这部分代码是extras网络的。通过打印可以看到extras网络的各行执行哪些操作。是在VGG网络后又加了个尾巴。

def add_extras(cfg, i, batch_norm=False):
    # Extra layers added to VGG for feature scaling
    layers = []
    in_channels = i
    flag = False
    for k, v in enumerate(cfg):
        if in_channels != 'S':
            if v == 'S':
                layers += [nn.Conv2d(in_channels, cfg[k + 1],
                           kernel_size=(1, 3)[flag], stride=2, padding=1)]
            else:
                layers += [nn.Conv2d(in_channels, v, kernel_size=(1, 3)[flag])]
            flag = not flag
        in_channels = v
    return layers

生成VGG+extras网络代码如下。通过这个将上面两个网络生成出来。

def multibox(vgg, extra_layers, cfg, num_classes):
    loc_layers = []
    conf_layers = []
    vgg_source = [21, -2]
    for k, v in enumerate(vgg_source):
        loc_layers += [nn.Conv2d(vgg[v].out_channels,
                                 cfg[k] * 4, kernel_size=3, padding=1)]

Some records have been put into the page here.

Each row was made from one walk, in order. Every step used is in the known rows, and no mark comes twice. Write each row's walk.
In the rows, 128 means zero.
Known rows
marur -> pimo: [144  96 123 163 162 128 128 144  76  70 128 129 102 106 133 180  97 129
 149 100 104 128 148 113 132 105 107 127 136 106 119]
zelubab -> vusa -> gudud -> bura: [141 126 121 120 178  83 103 139 111 105 138 132 122 110  84 170  66 139
 137  81 115 138 152 124 126 125 138 156 122 129 125]
kubeb -> zelubab: [152 105 161 134 168 120 114 120  98 109 128 145 106 134 124 171  95 139
 128 104 128 119 127 129 142 112 136 131 122 132 100]
bura -> gudud -> vusa: [132  94  98 141 184  98 122 155  98  82 129 126 137 102 123 139  91 158
 134  96 120 132 142 132 103  94 134 151 152 120 104]
gudud -> vusa -> zelubab -> kubeb: [147 103 113 142 194 102 106 136 117 113 125 137  85 126 106 174  78 139
 149  57 121 152 146 102 139 144 130 128 130 102  67]
gudud -> vusa -> zelubab: [156  99 119 143 186 126 117 141 122  98 115 133 107 134 113 174  85 128
 142  69 126 135 144 115 112 129 132 132 145 103  91]
kubeb -> zelubab -> rebo: [148 101 165 129 176 108 120 113  85 116 148 133 107 121 123 179 111 137
 116  94 128 124 105 121 143 101 142 125 119 152 112]
bura -> gudud: [135  93 125 144 165  97 122 150  95  85 133 144 138 106 131 151 102 152
 131 111 115 114 147 138 129 102 122 136 136 122 107]
marur -> pimo -> zorez: [153 111 109 170 164 123 128 149  68  78 126 108 108 116 132 203 107 133
 172  79  95 131 154 102 134 102 130 124 132 131 124]
zorez -> pimo -> marur -> fumav -> rebo -> zelubab: [189 104  99 215 127 140 149 171  59  82 125 110 107 101 163 214  73 111
 124 134  87 149 165  89 141 133  82 145 178 142 131]
deruk -> fumav: [164 121 122 157 177 124 123 155 109 117 103 142 104 123 115 161  64 141
 133 117 119 109 160  97 152 117  91 133 157 120 125]
vavi -> zelubab: [145 110 138 158 171 107 136 135 116  77  84 130 105 111 127 169  76 116
 129  99 105 118 147 115 125 128 104 138 148 107 107]
zelubab -> vavi -> fumav -> rebo: [170  88  90 182 200 137 127 148  97 108 105 125 115 100 106 115  74 129
  78 119 123 138 134  93 132 111  77 187 157 135 166]
kubeb -> zelubab -> rebo -> fumav -> marur: [155 118 137 164 181  78 108 124  72 125 153 128 121 128 121 180  77 143
 108 120 154 121 143  97 160 110 125 157 151 160 122]
zorez -> pimo -> vavi -> fumav -> rebo -> zelubab -> vusa: [201 124  75 197 161 147 145 143 107  80 119 110 111  94 152 149  42 108
 107  89 117 153 124  57 146 154  72 179 156 132 154]
zelubab -> vavi: [151  94 131 156 189 133 123 119  90 100 116 132 109  78 116 124  78 144
  99 100 112 129 141 125 142  88 100 153 140 129 128]
fumav -> marur: [144 105 104 169 161  76 118 143  96  92 117 153 133 110 134 157  72 135
 108  98 137 131 150 106 132 114 102 148 163 119 129]
vusa -> zelubab: [160 101 147 146 168 125 119 135 120  98 116 153 107 136 120 184  97 119
 138  86 122 116 147 120 136 137 117 118 131 106  96]
zorez -> pimo -> marur: [170 105 139 180 148 113 126 147  82  95 121 133 123  94 159 183  76 136
 136  95 108 141 141 102 152 126  94 132 155 138 102]
zorez -> pimo -> vavi -> zelubab -> rebo: [168  95 147 163 151 123 153 115  98  53 115 118 110  66 177 173  68 124
 135  77 107 131 108  99 131 132  86 130 158 124 135]
rebo -> fumav -> marur -> pimo: [151 116  95 196 164  97 117 157  63  80 134 124 113 114 131 178  63 134
 141 127 132 123 186  89 146 115  90 160 171 113 130]
fumav -> deruk: [163  90 106 171 175 110 127 133 100  85 116 155 125  97 126 173  89 129
 112  86 125 125 139 129 132 103  95 143 147 118 104]
fumav -> vavi -> zelubab -> vusa -> gudud: [152 116 103 168 180 105 100 120 127  61 100 160 100 125 122 163  56  99
 128  98 133 102 155 131 118 145 123 158 167 127 133]
zorez -> pimo: [154 102 135 145 141 108 116 144 105  92 128 143 117  90 148 155  78 140
 136  88 118 143 141 118 152 129  80 116 142 116 125]
deruk -> fumav -> rebo: [171 102 104 174 186 123 134 162  98 132 106 142 100 122 121 161  70 132
 111 129 122 101 148  84 131 134  73 138 162 117 148]
bura -> gudud -> vusa -> zelubab: [145  90 119 142 180 112 116 155 113  80 133 141 126 124 119 172  98 145
 152  86 126 126 149 135 103 119 146 138 144 106  98]
deruk -> fumav -> rebo -> zelubab -> vavi: [192 116 108 190 212 159 147 153  84 124  99 114  80  81 115 152  59 132
  80 134 108 118 165  84 145 111  68 166 154 123 166]
gudud -> bura: [149 115 135 131 178  96 124 151 103 111 122 117 124  88 118 167  83 142
 128  83 116 133 161 117 122 104 115 146 129 124 111]
zorez -> pimo -> vavi -> fumav: [183 111 106 165 145 136 125 146 120  64 110 135 135 107 157 141  57 137
 137  89 123 146 132  91 155 131  78 155 165 124 131]
fumav -> rebo -> zelubab: [172 111 105 164 187 120 149 148 100 111 108 115 109 110 129 169  92 113
  90 111 106 123 151  97 127 130  90 145 138 117 118]
rebo -> zelubab -> vavi: [168 120 129 160 198 142 137 125  93  94 109 109 100  76 118 142  78 134
  91 105 100 139 163 118 151  88  99 161 133 124 119]

Which walk is each row?
[155  95 167 145 187 146 117 105  80 107 133 141  96  96 117 144  83 149
 105 108 124 126 127 136 144  88 130 154 123 139 125]  kubeb -> zelubab -> vavi
[158  83  86 184 136 127 124 144  85  63 127 153 122 110 120 189  82 124
 132 109 112 130 158 137 132  93  98 141 170 128 117]  marur -> fumav -> deruk
[147 108  81 180 142 122  99 131 110  40 109 159  98 139 118 178  50  92
 146 118 119 107 174 139 116 134 124 157 190 135 145]  marur -> fumav -> vavi -> zelubab -> vusa -> gudud
[150 104 140 145 176 102 108 131 115 113 128 156  86 129 112 180  85 130
 146  73 114 135 150 106 164 151 117 112 114 104  70]  vusa -> zelubab -> kubeb
[166 123 107 188 193 110 110 152 117  97  86 158  67 108 141 171  40 119
 135 105 131 100 182  90 152 140  84 143 172 116 111]  deruk -> fumav -> vavi -> zelubab -> kubeb
[161 131  97 197 188 118 107 118 110  93 102 122  91 107 128 151  38  97
 125 107 139  90 180  99 135 134  96 173 174 141 106]  rebo -> fumav -> vavi -> zelubab -> vusa
[143 131 135 136 179  84 116 140 120  82 110 122 107 105  90 188  54 119
 145  86 106 133 159 121 112 140 137 162 132 116 128]  vavi -> zelubab -> vusa -> gudud -> bura
[177 133  82 200 190 115 125 157  99  76  97 122 123  98 115 143  56 131
  72 112 130 160 173  89 154  94  91 204 167 127 157]  rebo -> zelubab -> vavi -> fumav -> marur
[168 117  97 171 190 119 100 134 107 110 113 134 121 119 137 141  68 125
 116 120 147  90 191 117 151 115  88 157 174 142  98]  rebo -> fumav -> vavi
[153 123  97 178 172  81 109 144  94 111 117 132 133 122 120 153  54 140
 114 123 142 117 183  94 154 121  88 163 172 128 113]  rebo -> fumav -> marur
[181 135  88 187 192 134 141 152  94 132 112 118  79 110 108 173  53 112
 101 115 112 117 151  63 139 139  85 156 146 127 146]  deruk -> fumav -> rebo -> zelubab -> vusa
[152 121 135 163 192  97 135 128 101 103 105  95 107 109 111 175  75 119
 124 114 112 113 156  97 148 126  97 147 153 137 105]  vavi -> zelubab -> rebo -> fumav
[164 119  93 174 186 120 141 130  93 119 123 112  95 100 117 163  77 105
  91  95 107 130 136  84 128 134 100 155 131 131 126]  fumav -> rebo -> zelubab -> vusa
[167 107 142 160 190 147 107 131 100 101 118 135 105 122 102 137  77 142
 104 113 131 141 132 119 155  93 125 179 135 145 138]  kubeb -> zelubab -> vavi -> fumav
[162 118  98 218 172 105 138 129  62  51 114 117  82  96 153 189  28 131
 160 112 115 126 179  62 150 143  90 172 173 101 105]  rebo -> fumav -> marur -> pimo -> vavi -> zelubab -> kubeb
[142 121 123 147 171  98 114 122 126  73 101 141 100 131  93 170  59 112
 138  98 105 123 139 123 129 149 126 149 143 114 122]  vavi -> zelubab -> vusa -> gudud
[174 102  86 183 178 109 118 157 119  78 102 150 135 124 110 165  80 122
 109  92 135 141 143 110 145 108  92 170 157 123 117]  vavi -> fumav -> deruk
[149 118 135 109 179  85 110 155 118  97 122 134 136 119  99 173  80 148
 136  97 114 132 168 137 127 121 128 147 130 116 118]  vusa -> gudud -> bura
[167  73  84 181 214 143 122 168 104  86 125 130 119 109 104 136  82 140
 107 109 135 141 141 112  97 118 118 190 159 119 159]  bura -> gudud -> vusa -> zelubab -> vavi -> fumav -> rebo
[179 129  95 175 200 111 138 164  97 141 109 125  69 112 116 174  60 132
 109 120 103 130 169  63 167 148  75 140 138 112 115]  deruk -> fumav -> rebo -> zelubab -> kubeb
[171 122  95 234 159 139 147 137  67  40 105 137  75  92 152 202  17 111
 156 106 121 111 146  53 113 130  97 174 187 104 172]  deruk -> fumav -> marur -> pimo -> vavi -> zelubab -> vusa
[151 112 105 188 176 117 115 117 113  73  99 144  93  95 142 158  55  92
 118  83 135 100 147 111 112 129 109 158 165 134 120]  fumav -> vavi -> zelubab -> vusa
[181  82 100 220 116 131 128 155  60  54 135 149 123  90 156 218  67 126
 147 110 107 148 154 121 146 107  86 143 183 144 117]  zorez -> pimo -> marur -> fumav -> deruk
[173 108  96 165 216 123  99 132 109 111 133 117 109 126 126 169  82 118
 125  82 160 106 168 105 125 121 120 152 176 145  97]  gudud -> vusa -> zelubab -> rebo -> fumav -> vavi
[153 114  90 195 153  91 124 157  59  66 130 125 119 113 143 210  91 133
 158  82 118 140 160  93 126 103 125 140 155 128 149]  fumav -> marur -> pimo -> zorez
[178  92  88 194 198 136 119 140 103  76 105 144 122  84 102 136  70 134
  87  97 131 149 143 119 146  84  83 191 158 131 141]  zelubab -> vavi -> fumav -> deruk
[186  96  95 224 176 166 157 142  44  91 114  99  98  89 130 182  74 115
  89 146  81 136 166  95 131  94 100 181 173 157 136]  pimo -> marur -> fumav -> rebo -> zelubab -> vavi
[158 104 118 178 177 116 122 133 119  66  85 147 105 106 156 162  73 102
 117  98 133  95 164 126 113 123 100 148 174 120 116]  fumav -> vavi -> zelubab
[154 126 112 153 185  91 102 137 125  71 107 142 105 100 118 179  48 107
 133  83 134 110 173 131 102 136 132 172 156 127 137]  fumav -> vavi -> zelubab -> vusa -> gudud -> bura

        conf_layers += [nn.Conv2d(vgg[v].out_channels,
                        cfg[k] * num_classes, kernel_size=3, padding=1)]
                        
    for k, v in enumerate(extra_layers[1::2], 2):
        loc_layers += [nn.Conv2d(v.out_channels, cfg[k]
                                 * 4, kernel_size=3, padding=1)]
        conf_layers += [nn.Conv2d(v.out_channels, cfg[k]
                                  * num_classes, kernel_size=3, padding=1)]
    print("loc_layers =", loc_layers)                           
    return vgg, extra_layers, (loc_layers, conf_layers)

总的可运行代码如下：

#encoding=utf-8
import torch
import torch.nn as nn
import torch.nn.functional as F
from torch.autograd import Variable
#from data import voc, coco
import os

from torch.autograd import Function
import torch.nn.init as init

class L2Norm(nn.Module):
    def __init__(self,n_channels, scale):
        super(L2Norm,self).__init__()
        self.n_channels = n_channels
        self.gamma = scale or None
        self.eps = 1e-10
        self.weight = nn.Parameter(torch.Tensor(self.n_channels))
        self.reset_parameters()

    def reset_parameters(self):
        init.constant_(self.weight,self.gamma)

    def forward(self, x):
        norm = x.pow(2).sum(dim=1, keepdim=True).sqrt()+self.eps
        #x /= norm
        x = torch.div(x,norm)
        out = self.weight.unsqueeze(0).unsqueeze(2).unsqueeze(3).expand_as(x) * x
        return out

class SSD(nn.Module):
    """Single Shot Multibox Architecture
    The network is composed of a base VGG network followed by the
    added multibox conv layers.  Each multibox layer branches into
        1) conv2d for class conf scores
        2) conv2d for localization predictions
        3) associated priorbox layer to produce default bounding
           boxes specific to the layer's feature map size.
    See: https://arxiv.org/pdf/1512.02325.pdf for more details.

    Args:
        phase: (string) Can be "test" or "train"
        size: input image size
        base: VGG16 layers for input, size of either 300 or 500
        extras: extra layers that feed to multibox loc and conf layers
        head: "multibox head" consists of loc and conf conv layers
    """

    def __init__(self, phase, size, base, extras, head, num_classes):
        super(SSD, self).__init__()
        self.phase = phase
        self.num_classes = num_classes
        #self.cfg = (coco, voc)[num_classes == 21]
        #self.priorbox = PriorBox(self.cfg)
        #self.priors = Variable(self.priorbox.forward(), volatile=True)
        self.size = size

        # SSD network
        self.vgg = nn.ModuleList(base)
        # Layer learns to scale the l2 normalized features from conv4_3
        self.L2Norm = L2Norm(512, 20)
        self.extras = nn.ModuleList(extras)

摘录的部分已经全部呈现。